American on the Outside

[TMI Warning]

Lately I’ve noticed that when I talk to people about my national identity, they tend to assume that I consider myself American. For instance, I’ll say that I’m Russian and Israeli, and they’ll add “and American” without any prompting from me. I keep wondering why this is, and it brings up some interesting issues about immigration and that whole thing.

I suppose the “ideal” of immigration is that you come to a new country, become a citizen, and renounce your prior ethnic identity. In the late 19th century and early 20th century, many European immigrants who came to the United States did just that. For this reason, most people in the United States today call themselves “Americans,” despite the fact that, except for Native Americans, there really isn’t such a thing as an “American.”

However, I have to admit that I don’t fall into this pattern. My heart just isn’t here. It’s back home in Israel. And although I may “look” like a normal American–I dress, eat, speak, and entertain myself like one–my worldview and way of interacting with people certainly aren’t. For instance, like most Russians, I tend to show off my knowledge and intelligence rather than hiding it, and like most Israelis, I tend to be blunt and open about my beliefs and opinions rather than toning them down a notch like Americans do. For this reason, Americans tend to see me as conceited and overly opinionated, whereas Russians and Israelis never do. After all, the cultural norms are just different. Russians don’t show off their intelligence because they think they’re better than others; rather, they simply don’t have a culture that shames and belittles smart people. In the United States, the assumption tends to be that if you’re acting smart and using lots of big words, you’re probably full of yourself, because if you weren’t, you’d keep that side of yourself hidden like everyone else does.

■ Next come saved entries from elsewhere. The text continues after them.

Below are the code and all the weights of a small trained network. Each question names an input and a class and asks about switching units off, where a switched-off unit gives its printed mean instead of its output.

import numpy as np


def w(rows, s, z=0):
    codes = np.array(rows[::2]) - 128.0
    scale = np.full(codes.shape[1], s)
    scale[-1] = z or s
    return codes * scale


def f(y):
    return np.maximum(y, 0)


def log_softmax(a):
    a = a - a.max(-1, keepdims=True)
    return a - np.log(np.exp(a).sum(-1, keepdims=True))


def net(x, mask):
    res = np.array(x, float).reshape(1, 4) / 4 @ E
    y = f(res @ A[0][:, :-1].T + A[0][:, -1])
    res = res + np.where(mask, y, B[0][:, -1]) @ B[0][:, :-1]
    return log_softmax(res[-1] @ U[:, :-1].T + U[:, -1])


A, B = {}, {}
E = w([
[163,239,98,111,190,223],'x0',
[254,72,128,137,221,83],'x1',
[95,45,77,22,145,205],'x2',
[76,133,8,180,176,78],'x3',
],0.0055)
A[0] = w([
[65,174,124,131,72,149,3],'neuron 0',
[248,82,109,139,202,102,66],'neuron 1',
[71,148,11,160,146,89,129],'neuron 2',
[101,130,45,158,167,89,88],'neuron 3',
[23,183,131,135,51,166,93],'neuron 4',
[141,131,223,102,85,170,162],'neuron 5',
[163,124,215,107,117,173,27],'neuron 6',
[126,209,167,183,98,62,179],'neuron 7',
[134,186,171,177,124,73,20],'neuron 8',
[170,247,91,112,187,225,48],'neuron 9',
[83,35,86,54,139,204,87],'neuron 10',
[88,10,159,136,66,33,75],'neuron 11',
],0.012,0.0032)
B[0] = w([
[123,104,143,128,119,7,182],'neuron 0',
[85,83,162,92,174,31,225],'neuron 1',
[171,140,212,101,83,184,224],'neuron 2',
[166,142,187,111,64,135,192],'neuron 3',
[102,77,159,100,198,50,240],'neuron 4',
[155,134,195,98,114,198,231],'neuron 5',
[175,147,177,129,40,88,192],'neuron 6',
[180,117,49,121,175,186,206],'neuron 7',
[210,134,67,151,91,73,166],'neuron 8',
[21,153,86,184,80,141,240],'neuron 9',
[228,139,44,161,159,122,254],'neuron 10',
[25,180,98,173,88,146,248],'neuron 11',
],0.021,0.0077)
U = w([
[13,180,77,191,86,145,81],'0',
[105,57,157,82,197,40,138],'1',
[196,154,220,87,62,176,94],'2',
[229,131,2,156,170,137,83],'3',
[109,126,116,113,170,198,253],'4',
],0.0076,0.0043)

Each question gives the input, the list of numbers given to net, and the class t.
The units are the neurons (one row each of A and B). Each row of codes is followed by its name. A weight is (code - 128) times the scale printed after its matrix; where a second scale follows, it is the last column's (A, B and U).
mask holds one flag per neuron, in row order. A switched-off neuron (its flag False) gives its mean, the last column of its row in B, instead of its output. The means were averaged over made-up inputs and are rounded, as every weight is.
A unit's drop is (log p(t) with every unit on - log p(t) with that unit switched off) / (log p(t) with every unit on - log p(t) with every unit switched off).
The circuit of an input: a set's keep is (log p(t) with only the set's units on - log p(t) with every unit switched off) / (log p(t) with every unit on - log p(t) with every unit switched off). Starting from all 12 units, units are removed one at a time, each time the one whose removal leaves the highest keep (on an exact tie, the one counted first), for as long as the keep stays at least 0.8.
units of the circuit, in order: the units of the circuit, biggest drop first
k most important neurons: the k neurons with the biggest drops, biggest first
drop when u is switched off: that unit's drop, to one decimal
input [-8,5,2,-2], class 0: most important neuron => neuron 11
input [-5,-8,-8,-4], class 1: 2 most important neurons => neuron 4; neuron 10
input [0,4,-7,3], class 3: 3 most important neurons => neuron 7; neuron 8; neuron 4
input [6,-6,-8,6], class 3: 3 most important neurons => neuron 7; neuron 8; neuron 11
input [-3,-6,6,-4], class 1: 4 most important neurons => neuron 4; neuron 7; neuron 0; neuron 8
input [-1,-8,-3,8], class 1: 3 most important neurons => neuron 4; neuron 0; neuron 5
input [-2,-5,5,2], class 1: 4 most important neurons => neuron 4; neuron 7; neuron 0; neuron 8
input [8,2,-7,-7], class 0: 3 most important neurons => neuron 9; neuron 10; neuron 2
input [5,2,-5,-2], class 0: 3 most important neurons => neuron 9; neuron 10; neuron 4
input [-4,2,-7,2], class 3: 2 most important neurons => neuron 7; neuron 8
input [6,4,-5,2], class 0: 3 most important neurons => neuron 9; neuron 10; neuron 4
input [3,-1,-1,4], class 2: 4 most important neurons => neuron 11; neuron 2; neuron 3; neuron 10
input [0,2,-5,7], class 2: drop when neuron 10 is switched off => 0.1
input [1,4,8,-3], class 3: units of the circuit, in order => neuron 10
input [5,-3,0,-3], class 0: drop when neuron 0 is switched off => 0.0
input [6,4,4,-3], class 0: drop when neuron 9 is switched off => 1.4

Similarly with the whole opinion thing. In Israel, if you’re not sharing your opinions, you’re weird. In the US, you’re polite. I always found it funny how things like religion and politics are almost considered “taboo” topics in the US. After all, they’re so interesting and generate so many great discussions, so why wouldn’t people want to talk about them? Americans, unlike Israelis, shy away from any sort of conflict and confrontation. I’ve met plenty of people here who disagree with me, but very few who will actually admit it.

Those are just two examples. Obviously, I could go on and on. I’m reminded of my status as a foreigner every time friends reminisce about American kids’ shows that I never saw or a popular band from the 70s that their parents made them listen to, but mine didn’t. I’m reminded of it every time I find that I can’t stomach a particular American food (hamburger and hot dog buns, the combination of sweet and salty, pork ribs), and every time I look at the culture around me and find it, quite frankly, appalling (the media’s influence on eating disorders, the virgin/whore dichotomy for women, and so on). Although I’ve learned to “act American” for the most part, there are many aspects of my personality that I refuse to let go of, and they mark me as an outlier in this particular culture.

In short, I don’t think that the fact that I’ve ended up living in the United States due to circumstances beyond my control automatically makes me an American. I’m not even a citizen, for starters, and the only reason I’m going to stay here after I graduate is because I’ve learned how to survive here and don’t want to learn it all over again in Israel. I am a Russian Israeli living in America. Not an American.